Je toont foto’s van eten aan de deelnemers. Je brengt (nieuwe) woordenschat aan via foto’s op color cards of eigen materiaal. Je oefent met hen de nieuwe woorden in. Daarna geef je een opdracht zodat ze de woorden zelf gebruiken.
15 à 30 minuten. Je bepaalt dit zelf. Hoe meer foto’s je selecteert, hoe langer de oefening duurt.
Je zit met de groep in een kring of rond een tafel.
Stap 1
Je toont een 10-tal foto’s en je benoemt/beschrijft telkens de foto. Herhaal dit verschillende keren. Let op! Breng per uur niet meer dan een 10-tal nieuwe woorden aan.
Stap 2
Je legt de 10-tal foto’s die je getoond en benoemd/beschreven hebt in het midden op de tafel. Je benoemt/beschrijft een foto en je laat een deelnemer de foto aanwijzen. Herhaal dat verschillende keren om in te oefenen.
Stap 3
Nu laat je de deelnemers zelf aan het woord. Je toont een foto en duidt een deelnemer aan. Laat hem de foto benoemen/beschrijven door vragen te stellen. Herhaal dit verschillende keren om in te oefenen.

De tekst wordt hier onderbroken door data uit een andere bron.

Rows are one point carried round by a steady rotation, each followed by how many steps it has turned.
The counts run from 0 to 518.
108 134 149  95 110 127 120 159 124 129 143 143 138 119 125 104 149 137 109 113 110 166 142 151  91 117 125 137 149 147 110 144 116 135 124 147 144 118 137 143 153 140 125 144  97 136 150 126 128 149 114 112 120 137 137 160 136 126  86 153  97 100  99 139 141 142 146  92 142 152 130 122 138 127 144 136 151
160
130 125 119 128 133 134 118 160 152 100 131 138 117 127 111 105 136 144 163 126  98 177 116 142 111 134 159 116 154 146 137 105 123 146 141 128 133 156 147 114 130 115 136 131 127 106 153 113 162 116 121 125 135 129  99 116 150 140  91 140 150 119 126 124 144 159 115 114 107 134 107 115 151 159 148 150 107
361
108 150 130 145 153 127 123 150 132 131 135 148 138 101  70 121 140 149 134 110 117 121  96 124 131 134 142 129 181 134 135 128 132 140 153 133 148 134 138 138 138 113  88 154 128  93 150 121 147 141 122 145 105 110 102 130 129 120 129 145 144 110 126 148 130 135 137 107 123  96 154 125 131 169 132 141 138
59
 85 136 132 144 143 125 136 145 116 145 121 125 126 105  70 116 119 151 101 111 117 134 106 142 138 123 141 112 144 144 144 119 110 149 148 140 115 130 116 122 158 123  80 140 130 115 121 128 120 152 102 158 131  95 102 145 126 138 133 135 124 131 125 137 141 138 113 130 113  98 126 134 146 173 163 135 135
12
128 142 119 125 154 134 124 156 136 102 132 153 134 120  91 100 142 163 159 115 102 156 103 132 120 117 138 114 177 150 139 112 128 122 137 123 131 156 155 101 141 127 113 148 126 103 142 121 172 125 120 133 131 115  97 122 138 136 105 151 143 132 127 134 154 156 121 131 102 117 121 134 141 165 142 128 108
344
136 141 141  94 123 134 120 164 157 121 136 130 155 131 125 103 153 156 134 112 100 144 117 150 118 145 132 134 145 137 114 119 142 142 129 132 144 106 143 150 120 137 118 144 127 128 162 134 147 140 138 125 121 115 132 128 156 132  84 137 161  83 111 158 146 142 150  86 146 148 146 130 136 149 133 154 129
135
 79 119 118 154 137 130 111 148 137 131 118 132  96  97  89 118 103 141 116 119 125 151 113 138 119 138 166 118 152 134 145 128 111 152 151 142 126 143 135 133 144 114  91 150 124  99 129 116 127 142 100 147 134 102 101 131 135 141 125 136 109 136 126 139 116 152 106 123 105 100 110 133 141 165 153 139 141
29
121 145 130 112  99 165 136 140 154 153 121 114 107  93 109 102 118 140 115 129 112 164 143 140 128 129 122 138 113 133 116 133 112 139 120 133 154 107 107 152 153 139  99 156 137 116 143 142 112 156 110 134 150 116 113 147 139 142  99 130 109  88 118 138 123 151 132 116 138  95 124 142 160 160 153 120 124
474
105 140 123 158 169 100 118 154 138 103 135 148 128  98  83 117 117 145 139 108 124 143 110 143 135 149 145  90 157 117 133 129 121 141 148 128 137 125 135 109 147 100  98 133 142 101 147 135 155 128 120 138 112 124 115 152 135 110 128 146 140 127 130 132 145 131 127  98  97 109 114  89 126 154 137 132 124
319
114 142 133  90 107 162 125 137 148 152 136  91 109 117 133  93 125 155 129 130 108 133 148 122 119 133 136 148  95 129 106 104 132 139 139 138 148 121 115 155 122 132 109 139 128 110 144 133 129 152 114 137 140  93 106 136 142 153 115 129 115  96 105 146 134 148 146 107 163 113 139 122 155 161 136 132 139
462
144 134 129 102 122 145 132 161 160 120 137 156 154 120 101  97 153 155 121 114 105 153 119 155 107 132 128 132 162 144 114 132 125 121 109 135 154 107 141 148 135 139 119 165 121 124 169 131 143 142 129 127 118 123 132 128 151 130  90 148 136  90 108 156 144 152 138  97 130 128 124 152 134 146 126 141 120
132
108 141 131  95 105 137 128 142 142 141 118  98  92  95 154  89 120 152 120 124 121 159 149 150 120 140 109 114  92 131  91 131 124 126 125 138 148 104 118 125 142 146 114 140 124 127 131 153 116 155 119 119 144 130 128 162 141 142 100 133 130  96  98 125 148 143 129 112 136 135 116 123 164 147 155 112 131
203
 72 144 139 113 141 113 147 148 123 145 133 119 116 109 127 117 132 169  96 122 124 153 128 148 124 132 124 115 110 132 111 120 106 142 144 134 126 116 121 136 148 135  92 143 109 126 104 146 140 160 110 128 139 100 125 174 125 140 128 145  79 136 122 155 148 122 138 109 132 110 129 107 136 122 147 122 152
235
109 130 124 116 148 128  98 154 137 100 132 132 129 134 118  92 130 159 160 111 100 146 111 129 115 131 154 112 155 147 143 105 140 142 140 140 117 160 150  99 121 125 123 120 130 110 140 120 163 116 111 131 132 106  99 114 153 149  99 141 154 128 120 130 150 161 116 117 105 144 117 122 142 171 150 143 125
351
138 129 122 121 127 135 120 152 141 102 147 128 113 125 106 102 139 132 164 126 101 157 141 133 105 126 160 125 142 137 117 108 124 136 148 130 151 158 134 118 126 101 142 126 115 109 176 115 151 124 124 124 116 145  97 126 138 128 105 144 154 107 104 112 149 152 128  97 123 138 109  93 153 164 138 147 116
379
108 158 147 105 113 119 145 148 131 146 123 100 119 100 136 114 139 149 110 123 113 162 130 156 138 135  99 116 100 133 100 127 124 147 143 124 139  93 115 139 152 138 102 136 131 135 125 153 134 153 134 126 142 133 133 178 129 128 103 134 136  91 119 136 155 120 148 102 150 134 150 107 157 140 158 127 132
209
130 126 127 118 123 126 112 147 142 110 138 141 110 124 113  94 143 142 162 117 119 142 125 139  92 149 147 142 167 133 107 135 121 129 142 145 175 150 119 134 119 127 137 143 103 112 175 114 143 130 116 113  98 128 111 121 148 136 103 152 159  94 103 121 145 141 126  93 124 128 121 115 144 159 129 145 140
110
128 133 139 103 135 127 114 160 142 118 147 155 161 128  98  93 147 155 120 101 108 125 125 143 100 136 138 129 162 138 115 135 127 124 115 155 150 110 134 142 125 132 115 145 117 122 173 127 137 143 118 129  99 105 133 129 152 126 101 148 136  93  98 153 148 143 142  84 131 139 129 133 124 151 121 145 146
124
121 141 146  96 121 119 154 159 129 136 149 127 140 131 120 113 163 154 110 125 110 159 136 161 107 129 121 139 128 140  96 124 107 140 135 133 151 113 113 156 138 131 122 145 100 137 152 133 140 150 129 119 116 129 134 160 132 127 104 152 118  96 107 144 161 121 155  84 154 138 137 107 142 120 133 149 139
171
106 141 122 150 141 122 114 137 134 126 126 124 100 106  87 113 123 147 154 114 127 117 107 125 130 158 146 126 157 120 126 127 128 143 165 142 161 141 112 127 122 110 100 136 126  92 154 123 140 134 117 141 104 112  94 126 139 130 135 135 178 103 119 119 137 130 121 108 118 103 137 109 145 181 141 144 140
53
 89 129 124 159 135 117 115 147 141 129 120 115  92 108  96 130 114 140 141 120 125 144 107 140 133 163 164 119 134 122 136 120 120 174 173 134 139 135 111 139 125 104  99 128 132 100 138 117 140 133 119 145 121 109  99 131 139 139 128 128 158 120 133 131 131 134 108 106 117 105 125 109 147 168 151 158 138
34
113 138 118 128 157 122 105 145 128  97 132 150 117 106  95  85 126 157 161 107 119 132 121 124 117 123 137 107 170 137 131 124 132 113 135 140 139 155 147  85 140 122 112 134 125  99 144 127 153 126 109 132 120 117  96 134 137 134 118 152 143 132 113 119 150 156 115 126  96 119 112 118 138 177 144 114 124
334
136 130 132 103  98 141 122 159 149 125 128 137 122 114 127  98 142 135 130 121 106 182 136 158  99 129 121 133 149 151 108 144 118 131 114 137 154 118 135 137 148 142 135 153 113 134 159 128 133 141 121 112 131 148 134 139 146 133  75 144 134  86 107 130 138 152 130 104 129 143 113 140 156 144 152 134 125
149
 96 142 140 106 100 157 109 134 137 153 118 111 100  93 126 102 115 135 120 124 115 159 144 128 120 121 123 142 125 137 123 141 120 145 130 144 150 120 121 151 158 145  96 151 128 112 123 134 116 156 102 124 146 114 111 155 131 142  99 136  91  99 121 133 114 146 137 120 147 107 139 134 156 160 162 109 144
483
 98 145 145  90 117 121 126 152 138 143 129 101 122 107 146  99 124 154 105 112 115 144 142 152 128 142 114 110  87 129  98 126 132 139 131 140 134  88 127 134 139 138 100 130 132 133 136 156 120 157 126 129 134 119 137 172 145 132 105 131 127  94 103 144 149 133 144  93 145 147 135 108 146 146 149 129 140
200
 76 149 133 137 170 100 129 148 123 120 126 136 128 116 107 122 131 169 127 113 121 150  98 142 137 135 130 104 153 136 141 117 120 152 148 129 112 135 133 112 148 129  86 140 127 109 103 136 165 136 113 135 136  92 111 154 131 137 126 147 110 149 143 152 146 125 126 120 106 104 136 114 129 142 151 128 137
291
121 128 124 140 123 133 110 162 152 110 131 158 118 112  96 120 139 131 146 119 113 172 108 144 102 142 149 136 190 142 136 144 113 147 136 136 159 138 140 144 141 120 123 161 115 105 160 110 150 129 119 119 116 138 113 120 146 127  89 148 135 101 125 137 119 151 124 103 114 117 123 137 138 151 140 144 131
94
112 123 129 117 135 126  92 160 139 101 142 130 119 130 127 104 131 134 162 119 100 160 130 127 104 132 169 116 144 137 133 105 139 156 155 139 129 154 153 119 122 108 135 117 124 104 161 112 156 119 118 124 125 128 103 124 146 136  97 142 145 122 113 129 143 160 128  95 119 156 120  94 139 161 147 154 131
369
120 130 134 123 134 114 106 147 136 111 144 143 125 132 111 105 142 138 153 109 117 132 121 138 101 155 147 133 166 130 113 137 122 149 146 155 161 136 114 138 118 122 129 129 109 116 174 118 144 127 117 118  91 127 121 127 150 126 105 145 167  90 105 125 144 133 135  80 130 138 132 104 139 153 133 156 152
108
110 135 130  91 105 169 122 139 147 152 134 107 108 106 123  87 117 151 119 128 110 139 154 123 112 123 137 142 107 133 108 117 126 130 124 145 149 118 120 150 134 138 103 151 128 110 142 134 118 160 104 134 145  98 107 140 139 151 110 133  94 103 105 149 129 157 139 112 152 109 124 139 150 160 137 121 140
464
135 128 123 121 124 136 124 152 142 114 140 158 122 114  98  98 151 144 149 116 117 149 125 142  92 137 144 144 182 139 108 137 114 118 130 141 176 142 130 142 126 124 134 163  98 109 175 117 145 134 121 116 101 133 111 124 138 128 100 156 140  99 105 129 139 147 131  98 121 116 117 130 139 148 124 138 133
112
122 142 136  96 122 130 163 159 149 141 138 122 135 113 118 107 144 164  96 120 114 156 141 166 120 136 116 121 102 127  92 122 112 130 124 128 146  83 120 153 138 132 108 152 121 134 152 150 128 158 134 130 132 119 137 163 140 130 108 141 114  97 107 157 158 130 148  91 146 126 122 118 138 125 132 137 127
189
 93 133 129 109 128 135 121 130 148 141 115 105  87 104 140 105 126 175 150 131 138 136 127 130 129 170 135 138 120 117 106 126 120 149 152 131 162 126 114 158 124 154  98 144 122 100 127 127 134 148 111 125 132  87 107 142 134 156 122 144 109 124 135 148 136 126 135 114 139  83 128 115 143 153 130 119 136
518
133 134 129 106 136 138 123 157 127 114 155 153 157 123  71  91 137 137 123 112  98 131 143 132  99  98 153 119 149 142 125 114 123 119 120 147 135 135 135 116 143 105 120 137 120 118 176 123 134 138 109 139 112 119 110 133 136 121 110 151 123 104  88 135 151 157 137  93 125 138 113 115 137 161 131 137 129
392
118 145 111 140 155 121 116 143 138 101 128 136  98  96 103 105 129 155 175 122 125 149 115 124 129 139 140 108 158 125 120 118 135 123 154 116 151 152 148  98 135 114 110 140 128  86 144 127 164 123 124 126 124 133  93 136 131 126 124 148 152 129 125 120 145 145 126 121 104 109 123  99 140 166 137 119 111
324
141 129 122  96 119 143 123 151 154 117 133 138 125 126 120  84 139 157 144 115 109 139 128 146  99 147 135 137 149 138 106 130 128 116 119 146 163 124 130 134 117 141 132 149 114 119 168 130 137 135 124 119 115 117 120 113 159 145  89 141 159  91  98 135 152 151 124 102 126 134 112 145 145 159 129 138 126
129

Je legt alle foto’s in het midden van de tafel. Je stelt vragen. Je laat de deelnemers een foto kiezen als antwoord op de vraag. Laat hen dan de foto’s benoemen.
Je legt alle foto’s in het midden van de tafel. De deelnemers kiezen 5 levensmiddelen en rangschikken ze van lekkerst naar minst lekker. Je geeft eerst een voorbeeld over jezelf.
Je legt alle foto’s in het midden van de tafel. Je laat de deelnemers de levensmiddelen met dezelfde kleur zoeken. Laat hen dan de foto’s benoemen.
Je legt alle foto’s in het midden van de tafel. Laat de deelnemers spreken over hun lievelingsgerechten.
Maak samen met je groep een kookboekje met de recepten van de lievelingsgerechten.